In this way, the various
fronts that any future leader, including maybe Ramaphosa himself during the
second term, will have to fight and or neutralize will be on a nodal point
basis. If the pattern is repeated in respect of provincial structures, and
regions, the ANC will be anchored on to its constituencies both as a structural
necessity and a leadership function. The design would limit the possibility of
weakness at the periphery, for it definitely breeds weakness at the center. The
pivot of leadership influence will have a spatial character and will define
allegiances to the service delivery objective as a driver of political power
aggrandizement. In making these choices Ramaphosa would be making it clear that
centralized political is not only what matters in building a democracy out of a
conflict-prone society, but the soft power of systems and structure overlayed
on a potent strategic thrust is an arbiter to conflicting interests of society.

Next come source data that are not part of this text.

Points on a hilly landscape, in no order, each with its height.
A ball rolls from a point to the lowest of its 2 nearest points, and stops where none of them is lower. Distance is the straight distance between rows; heights are no part of it.
k_978: [145 121 168 124 134 141 100 109 126  97  91 116 134 117 121 109 117  80
  84 134 134 108  82  96 133 132 139 185 156 157 110 140 111 136 169 135
 183 130 193 121 171 152 131]  h=5.31
k_402: [119 128  78 100  97 134 141 108 125  87 122  97 165 141 104 130  71 141
  38 141 164 172 133 168 144 124 173 184 128 133 182 105 153 130 143 161
 112 120 126 147 132 132 119]  h=4.04
k_700: [153 115 144 142  68 103 191  83 149 169 117 113 154 142 180  91 142 147
 149  69 118 125 144 109 116 139 131  65 178 107 138  97  89 128 138 128
 114  58 104 112 172 147 101]  h=7.74
k_620: [158  96 125 153  38  92 183  26 166 139 120 104 157 114 169  88 143 128
 100  67 149 135 103  99 137 137 153  66 167 116 105 103  81 112 173 137
 158  70 138  97 160 149  93]  h=7.84
k_340: [130 145  91  60 156 171 118 135 152  70 177 107 154 118  78 143  87 199
 116 142 133 182 148 167 146 107 107 164 138 138 156  69 135 116 130 157
  92 123 127 164 112 120 110]  h=6.38
k_640: [126 100 128 131 156 126  74 135 151 116 140 179 134 123 154 125 128  87
 121 121 162 121  70 154 165 159 144 136 165 185 126 142 159 183 118 114
 157 182 153 110 124 150 182]  h=5.37
k_577: [138 108 135 178  70 130 118 110 117 149  85  85 184  67 185  86 146 157
 107 139 141 137  98 119 130 128 107 116 137 104 129 145 103 127 214 171
 137 128 125  85 124 153 105]  h=3.82
k_563: [111 163 101 105 182 168 107 175 108 129 170  98 112 126  82 138  98 173
 156 165 171 131 158 173 167 105 119 157 116 104 140 146 144 107  95 161
  97 184 114 122  82 108 150]  h=4.42
k_222: [167  81 201 138  93 142 109 120 142 209 129 114 139 122 179  81 183 121
 130 113 102  89  78 107 172 134 112 119 182 171 115  94  85 160 169 132
 116 135 144 131 158 141 110]  h=5.87
k_386: [136 124 158 144 116 125 133 165  82 144 113 164 113 139 168 117 203  92
  86 160 121  75 118  85 117 123 159 133 109 168 102 155 125 153 144 105
 140 130 158 135 139 132  96]  h=4.39
k_494: [120 162 175 130 152  97 126 137 129  89 103 121 117 125  77 163 143 113
 142 136  94 122 144  68 114 126 104 134 123 175 106 139  91 109 172  95
 170 132 165 108 132 122 116]  h=1.74
k_452: [133 132 136 133 136 111 158 126 126 115  90  91 163 120  89 139  77 130
 103 149 127 128 117 130 145 120 138 169 117  90 135 137 132 107 171 124
 171 115 150 125 152 134 126]  h=4.52
k_397: [105 162 152 167 132 111 155 156  90 125 119 114  96 119  63 158 140 105
 129 158 108 125 156 104 126 117 106 153 102 137 104 158 126 100 123 143
 161 147 152 122 116 101 103]  h=0.97
k_306: [118 156  94  88 176 153 140 139 103 101 153 146 121 138  96 147 110 171
 144 147 101 165 169 107  98  96 127 154  92  59 143 118 123 118  75 138
 107  98 120 147 145 113 110]  h=2.73
k_233: [153 153 103 110  69 145 170 137 133 170 124  87 152 115 139 112  89 183
 161  92 102 136 174 121 145 122 101 118 131  77 139 114 126  91 177 179
  87 102  96 118 132 146  74]  h=3.26
k_283: [148 147 122 137 148 127 146 157 159 115 122 149 100 146 165 130  94 161
 198  77 102 130 190 139 114 133  93  91 111  45 127  84 131 146 112 113
 131  75  83 166 166 142 113]  h=3.48
k_259: [136 146 166 101 175 157 107 152 116 133 117 142 134 110  91 116 147 126
 152 140 130 123 138 128 148 143  99 173 163 158 127 116 100 144 120 105
 120 136 153 136 178 130 153]  h=5.65
k_759: [113 133 134 169 110  99 188 133  84 136 102  97 150 111 133 131 133 115
 126 151 124  74 140 107  83 133 116 116 133 100 101 172 123  99 136 138
 132  98 131 107 137 124  89]  h=2.58
k_342: [120 137  92 134 190 114 161 151  70 120 121 195  96 145 151 168 130 123
 158 148  87 112 178 102 115  88 128 128 108 103 103 141 125 107  85 115
 108 137 120 122 150 135 120]  h=3.86
k_626: [116 131 166 102 137 147 121 146 144 197 136 133 118 156 108 106 136 132
 216 107 103  89 135 144 121 115 119 131 125 129 126  96 124 130 115 107
  70 144  90 119 124 115 131]  h=4.15
k_505: [102 126 149 191 172 105 162 165  67  73 121 153  87 161 137 174 174  73
 101 182 130  87 118 122 115  70 140 119 121 167  78 200 133 100 132 109
 164 182 163 134 100 112 136]  h=5.02
k_682: [ 99 142  86 127 167 106 120 134  99 116 175 162  90 146 113 176 119 131
 140 134 107 186 155 123 113 126 129 101  94 131 147 134 135 136  38 123
 131 138 116 132  86  94 162]  h=0.58
k_486: [155 102 151 130  74 165 155  96 147 180 111  83 174 122 128  94 132 156
 108  97 138 121 100 101 132 125 120 137 198 146 135  81  73 102 166 163
 104 128 143 104 193 131 105]  h=6.83
k_906: [137 136 110  66 182 159  72 148 183 136 190 142 106 105  93 115 114 139
 133 130 135 141 130 153 178 170 104 165 129 157 148 101 135 155  59 124
  97 140 113 135 128 116 181]  h=5.92
k_629: [115 139  97 140 102  63 184 112 172 145 135 141 114 154 119 115 125 138
 150  80 107 162 179 122 122 148 136  70 101 110 144  91 145 130 107  94
 115  52  88 116 150 118  77]  h=2.76
k_697: [153  94 195 127 102 128 134  99 103 157 126 121 134 112 191  93 196 126
 119 131 108  79  76  72 123 124 143 100 181 174  61 117  77 154 164 121
 136 143 172 134 127 148  92]  h=5.98
k_36: [147 116  97 136 109  96 124 134 142 126 145 134 114 113 148 140  90 138
 167  91 118 166 148 147 133 163  72  81 130  88 163 110 144 127 124 136
 133  73  96 161 120 118 121]  h=3.04
k_310: [119 109 108  87 179 138 106 111 185 106 159 160 100 125 119 129 101 131
 147 110 108 173 139 152 109 142 101 127 108 120 168  76 135 141  42  94
  82  75  88 162 142  98 143]  h=3.15
k_504: [140 165 115  94 132 201 117 152 106 156 143 105 137 128  98 128  97 201
 154 145 153 135 159 174 164 113 109 152 119 128 120 121 151  90 165 179
  97 188 122 136  78 137 138]  h=4.16
k_831: [136 138 139 103 184 137 112 128 125  87 114 146 143 105  89 115 108 124
 118 132 141 156 119 132 165 142 129 197 182 144 123 132 109 140 141 142
 166 158 173 123 173 171 174]  h=5.50
k_80: [162  95 197 144 118 156  65 146 141 156 120 121 122 115 167  97 188  94
 103 132 148  72  70 113 168 161 111 132 166 176  84 124 111 149 165 115
 152 141 156 131 158 138 149]  h=5.77
k_539: [104 134 121 150 218 105 168 166  66  84 133 189 102 138 129 170 129  92
 138 174 104 120 122 111 125  77 127 151 120 145  99 163 127 111 120 111
 149 188 158 118 134 121 117]  h=4.46
k_321: [132 126 159 125 158 143 120 164 111 138 116 184 129 154 157 172 175 134
 181 128  96 108 141 118 107 110 109  97 145 153 106 134 126 137 132  84
 129 144 132 159 128 136 143]  h=4.63
k_142: [146 130  99 137  66 101 162  84 114 152 135 148 173  89 173 122 139 165
 129 114 128 125 106  92 135 121 159 118 166 140 122 102 120 153 187 158
 130 127 139 113 142 152  76]  h=4.34
k_983: [116 139 189 115 109 137 155 126  96 147  94  89 135 151  61 115 178 111
 134 127 126  96 165  86  78 141 132 137  92 106 139 192 111 101 143 100
 117 119 155  98 140 102  91]  h=3.23
k_575: [102 132  86 104 173 125 116 163 176 101 164 107  98 148  63 141  76 157
 136 130 149 145 141 161 125 131 116 126  71  84 162 131 148 130  35 105
  90 127  94 121 108  73 134]  h=6.14
k_573: [ 93  98  77 131  62 121 119 135 149 151 136 115 133 127 119 134  87 122
 117 129 160 128 111 157 101 157 143 124  99 137 177 140 162 132  92 143
 105 144 103 111  74 104 123]  h=2.24
k_873: [174 175  95  67 179 164  92 124 208 131 212 114  87 143 129 118  79 199
 150 136 127 152 146 180 162 130  96 124 120  95 143  73 139 147  46 123
  45 128  64 147  78  97 155]  h=6.12
k_18: [142 128 211 130  76 130 142 132 120 145  92 113 102 140 116 125 217 121
 135 130  94  65 155  66 114 124 108 114 107 150 111 184  77  90 178 116
 134 118 160 128 127 113  69]  h=2.82
k_670: [118 128  89 142 124 133 106 146  71 152 155 177 134 101 156 135 139 128
 154 138 128 146 105 124 120 131 125 140 129 136 130 143 158 155 135 165
 125 183 124 123  84 149 131]  h=1.35
k_687: [133 131 112 128  91 168 107 141 132 178 127  99 159 114 131 114 104 157
 164 129 160 117 111 158 142 133 119 135 128 134 130 120 151 105 171 162
 109 158 111 106  98 126 121]  h=3.84
k_614: [114  83 141  84 116 144  95 123 201 194 147 141 102 132 129 128 136  91
 146 102  77  97 100 165 122 156 128 119 122 159 160  96 129 151  63 103
  84 121 110 157 121 124 166]  h=1.12
k_248: [143 111  89 107  83 141  83 127 156 127 178 160 147 125 151 113  94 142
 103 112 160 169  64 182 150 143 142 170 148 168 187  88 168 184 145 172
 114 143 112 149 127 117 130]  h=3.14
k_828: [143 121 104 164 113  87 139 123  95 158 121 158 143 136 184 137 152 138
 140 133 125 142 138 108 131 138 149  77 124 128 132 135 139 168 138 100
 144 112 115 120 121 144 138]  h=3.33
k_151: [115 153  59 124 150 133 122 133 100 117 198 110  96 134  95 168  81 174
 106 151 123 194 148 136 135 110 112 131 112  79 133 129 153 120  58 179
 129 147 121 130  63  92 146]  h=1.46
k_796: [100 136 113 130 142  84 132 129 102  78 141 198 133 128 116 151 128 102
 142 127  90 156 111  94  99 109 154 142 154 182 125 125 130 154 122 128
 158 140 150 118 115 128 117]  h=3.46
k_677: [145 138 113  85  79 156 176  94 136 116 109  98 189 116 104 127  96 178
 105 104 130 154 135 132 138  94 137 149 193 160 155  74  96 101 197 176
  95 117 139 138 186 156  87]  h=6.70
k_477: [117 118 114 142 105  95 161 124 162 103 114 163 117 180 145 157 141 127
 140  86 102 152 167 110 101 128 149  52  99 136 120 102 136 113 115  65
 149  75 116 148 134 117 112]  h=2.94
k_280: [128  92 136 135  85 162 104  79 154 150  94  68 171 118 114  88  95 126
 107 100 183 156  94 157 137 160 124 131 171 129 142 117 104 105 156 152
 147 128 127  94 147 143 176]  h=6.24
k_958: [146 142 112 101 208 153  96 197 135 166 179 139  76 135 143 126 134 144
 160 167 150 109 160 160 186 137  94 125  85  82 136 158 155 139  60 120
  83 152  78 135 104 100 168]  h=5.91
k_404: [145 128 166 164 132 105 131 141 132 110  50  74 139 131 126 142 140 106
 103 143 121 107 146  99 127 147 127 103 110  95  88 184 125  96 170  84
 197 102 150 124 129 150 142]  h=4.60
k_613: [103 119 112 145 114  82  91 121 176  74 129 141  95 155  97 161 111  66
  97 119 118 124 110 102 109 152 164 114 103 190 132 126 140 150 107  84
 164 131 144 110 111 101 140]  h=5.70
k_693: [133  99 162 150 127 137  68 129 120 160 143 160 150 107 176 102 176 110
 136 121 152  98  43 143 146 141 139 138 145 165 109 145 142 178 161 126
 144 189 142 110 102 145 144]  h=5.61
k_560: [127 148  98  85 131 144 157 111 136  89 136 128 170 106  92 141  68 177
 133 115 133 171 121 161 138  99 122 167 170 126 144  74 121 122 168 159
 121 134 141 146 159 156 118]  h=6.54
k_359: [105 148 133 122 130  92 157  95 121  44 116 170 133 110 112 171 134  88
 105 121  76 147 117  66  81 111 154 156 144 167 120 114  99 139 157 133
 189 101 172 120 172 138  90]  h=2.83
k_70: [133 117 101 168  99 126 118 122  97 205 122 132 134 121 167  82 147 129
 109 139 141 121 121 125 139 145 163 101  86 129 135 145 166 156 141 119
 116 127 112  77 101 153 128]  h=3.80
k_234: [147 154 106  86 144 155  89 141 116 148 206 149 124 109 149 143 130 185
 176 137  92 170 120 139 141 138  93 143 142  92 161 114 150 163  87 168
 102 149 108 159  61 108 137]  h=1.13
k_989: [145 126  76 152  73  89 118  78 123 107 104 107 162  57 151 120 100 121
  59 107 163 185 114 162 153 146 139 150 145 102 157  96 124 128 197 191
 157 101 127 149 153 185 112]  h=7.44
k_398: [128 123 163  79 185 181  93 135 204 156 133 130  86 162 127 121 131 124
 166  99 112 106 172 167 132 161 102 102 123 102 128  90 128 142  30  84
  70 111  80 162 158 120 186]  h=3.54
k_252: [135 106 110 147  93  79 178  51 121  86  79 127 174  93 165 131 112 116
  87 126 141 147 102 108 111 103 168 117 167 105 108 133  93 133 163 138
 190  96 143 136 167 177 117]  h=7.16
k_466: [136 132  99 107 150 147 108 175 157 165 159 114 107 153 128 116 100 152
 172 133 135 130 164 158 138 153 106 114  99  84 174 128 153 151  67 115
  80 120  79 139 109 111 132]  h=6.02
k_544: [121 102 128 125 113 115 121  91 175 108 124 138 129 142  90 115 102  87
 121  95 133 136  92 121 115 149 144 125 138 177 143  92 126 139  98  87
 121 108 124 114 158 113 139]  h=5.97
k_457: [129 120 115 138  68  87 156  63 135  80 106 149 130 140 150 147 150  81
  69  97 128 136 133  95 103 149 176 105 141 150 121 113 122 136 137 108
 177  67 153 135 158 149 129]  h=6.93
k_79: [ 94 138 132 107 175 115 147 109 154 121 133 155 137 136 118 121 125 126
 169 113  98 142 160 119  74 122 127 121 115 140 156  72 126 123  69 106
  82  93  74 136 149 113 131]  h=2.75
k_179: [118  94  98  95  84 129  81 137 191 178 153 123 107 119 120 122 105 100
 124 118 134  94  72 162 123 165 136 137 111 169 166 134 148 156  68 133
  80 159  98 126 105 124 144]  h=1.70
k_379: [133 148 108 163 152 120 153 136  48 151 113 178 117  90 162 143 144 141
 124 164 133 123 126 104 135  85 133 144 123 106  81 180 139 136 151 153
 149 201 148 114 106 165 107]  h=1.97
k_601: [176 107  99 162  60  91 135  60 133 138 123 130 146  90 158 118 126 105
  92  88 158 184  97 137 145 145 123 117 189 137 163  75  83 134 165 168
 141  87 119 149 191 165 111]  h=7.54
k_709: [129 106  98 121 160 150  76 121 135 114 117 140 132 101 144 133  99 107
  97 148 161 153 120 160 174 176 116 150 103  79 136 154 151 140 110 141
 176 133 127 114 112 142 213]  h=6.59
k_245: [123 129 181 170 153 125 100 151  99  74 118 109  81 127 110 132 168  40
  71 179 155  55  77 137 126 120 132 163  80 147  80 202 147 100 156 117
 188 155 170 116 112 115 140]  h=6.18
k_128: [117 140 111 105 110 145  88 154 116 129 187 176 141  95 115 149 132 150
 175 130  92 169  95 126 132 130  92 163 136 142 150 114 147 137 142 185
 130 157 156 145  83 127 111]  h=0.43
k_314: [159 115 185 151 117 162 114 154  82  99  66 138 113 116 171 122 207  96
  67 176 140  70 126  97 118 129 116 147 132 161  68 189  87 137 181 112
 176 131 180 165 153 158 134]  h=4.74
k_119: [116 132 127 152 190 101 125 150  98  98  97 134 134 113 140 169 101 104
 151 158 133 114 128 143 140 122 107 133 148  89  94 165 150 109 137 128
 173 150 129 128 132 141 186]  h=4.91
k_6: [115 125 126 113 178 164  92 156 108 101 142 148 101 116 116 164 146  85
 107 180 145 126 137 151 171 160 118 169  98  89 120 207 152 107 101 136
 172 148 158 123 111 123 199]  h=6.47
k_149: [117  92 143 156 163 111 102 160 155 160 120 150 120 146 134 132 129 105
 183 133 165  75  95 156 118 127 116  88 125 146 104 148 140 128  96  78
 101 164  99 130 113 117 164]  h=4.69
k_653: [165 138  69  75  71 152 139  99 189 134 171  74 134 146 106 103  84 184
 104  72 139 191 198 187 166 148 124  87 118 114 186  70 161  94 132 142
  49  76  87 161  95 124  88]  h=4.23
k_91: [146 106 185 132 114 152 130 121 112  79  85 123 135 137 178 137 175  84
  66 141 125  92  96  76  91 122 149 128 186 193  79 146  82 126 172 123
 195 121 196 154 166 160 135]  h=5.05
k_55: [ 95 145  79  80 151 128 122 117 176  61 189  89 135 140  53 139  43 180
 108 135 154 180 147 180 133 110 121 145 108  88 160  93 149 114  75 135
 102 116 109 136  94  81 141]  h=6.25
k_488: [120 143 172  75 198 177 115 148 134 174 137 132 104 179 152  94 148 131
 199 106  97  96 172 159 124 111 134 132 107  82 148  92 114 149  59 116
  57 121  81 157 147 127 161]  h=3.85
k_497: [107 141 167 129 140 137  69 164 100  98 132 159 102 102 110  91 176  86
 127 145 149  94  86 116 138 120 116 197 160 200 102 187 126 152 167 150
 175 191 190 106 108 144 118]  h=1.73
k_236: [134 115 134 146 141 127 113 141 131 130  78 108 123 157 132 140 125  93
 124 117 140 115 170 123 127 171 117  91 117 118 122 150 141 109 104  78
 152  99 128 126 130 139 170]  h=4.27
k_533: [141 121  89 118 138 138  91  96 120 133 105 139 113 132 169 109  86 145
 146 120 165 176 151 173 141 149 123  91 117  54 147 139 153 136 100 131
 145 115  86 113 104 150 198]  h=6.73
k_622: [155 117 113 150  76 167 140 109 126 193  97 105 156 105 173  92 102 179
 155  99 137 136 131 141 129 127 105 113 146  83 126 111 128 111 197 173
 111 113 103 104 139 169 115]  h=3.55
k_518: [103 163 172 111 169 150 138 141  72 117 108 161  83 165  93 155 179 128
 175 131  99 122 184  98  94  92 140 122  97 121  91 181 107 101 107 106
 146 168 148 130 123 130 146]  h=5.58
k_390: [ 99 161 144 174 112 129 164 153  61 171 134  99  89 128  62 134 140 153
 171 149 158 117 165 146 130  77 112 147  99  98 103 182 111  87 139 171
 119 178 129 120  98 107 105]  h=1.68
k_822: [140 136 142 157 155  78 168  94 156 107  53  63 133 144 107 130  76  95
  87 125 113 136 152 119 140 141 142 135 113  51 100 160 149  96 153  94
 178  78 140 146 159 164 141]  h=4.75
k_885: [127 144 162 165 166 125 170 159 113  52  87 119  96 174 115 190 159  68
  78 168 101  89 156  94 101 100 145 123 108 164  70 177 140  79 141  73
 146 131 163 141 125 106 137]  h=5.57
k_174: [124  91 122 130  68 118 115 130 167 179 142 109 142 129 138 115 113 124
 154  77 115 126 117 144 113 165 107  93 122 119 185 133 142 127 113 117
 104  91 101 125 101 106 122]  h=2.69
k_753: [109 156 108 151 112  83 185 144 140 179 134 111 143 154 122  92 103 164
 179 104 119 113 170 134 120 108 156  92 102 112 153 106 144 136 122 118
  78 109  81  84 114 102  89]  h=2.12
k_405: [129  83 146 144  62  96 123  65 139  98 145 166 148 131 187 126 161 102
  94  81 128 145  60  99 112 142 172  92 175 186 135  91 103 172 156 128
 172 112 150 126 146 140 113]  h=6.68
k_189: [133 112 121 154 162  96 131 156  89 111 104 190 147 133 189 178 153 141
 138 146 113 125 118  94 126  96 137  95 151 144  96 143 132 164 153  77
 166 161 146 151 131 158 131]  h=4.05
k_912: [166 187  97  57 123 182 120 117 161 134 208  81 134 144 117 124 115 245
 122 136  81 187 176 145 151  86 114 128 105  97 155  62 130 128 107 163
  71 107  96 174  71 118  91]  h=2.01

In general, highly centralized
democracies, without a decentralist posture to community interests and aspirations,
become overstretched and eventually have to face the difficult choices of
having to deal with mismatches of commitments and capabilities, and this we
have seen in how the ANC-as-governing-party failed to structurally follow
through on its otherwise grandiose, and yet hollow political promises. The
rivals to the ANC’s political power, including rivals to any of its leaders,
have its structural weaknesses to reach out to its most needy constituencies as
problems it can weaponize to effect whatever change is necessary. Ramaphosa might need to skirt these dilemmas
by managing the representativity issue thereby bringing the entire periphery to
the attention of all centers, especially the legislative and executive center. Eventually,
the federal spirit disguised as which regions are kingmakers, which provinces
are stronger, and many other regional rigidity dependent criteria, will punish
any leader that allows the strategic representation deficit of the periphery to
grow big enough for exploitation by regional parties, the KZN clawback of the
IFP, the urban penetration of liberalism driven political parties such as the
DA and Actions, and the pseudo-urban-rural fringe consolidation of an at-the-periphery
youth vote of the EFF, as well as the in-ANC rural potential to be perpetual
kingmakers is a case in point. CUT!!!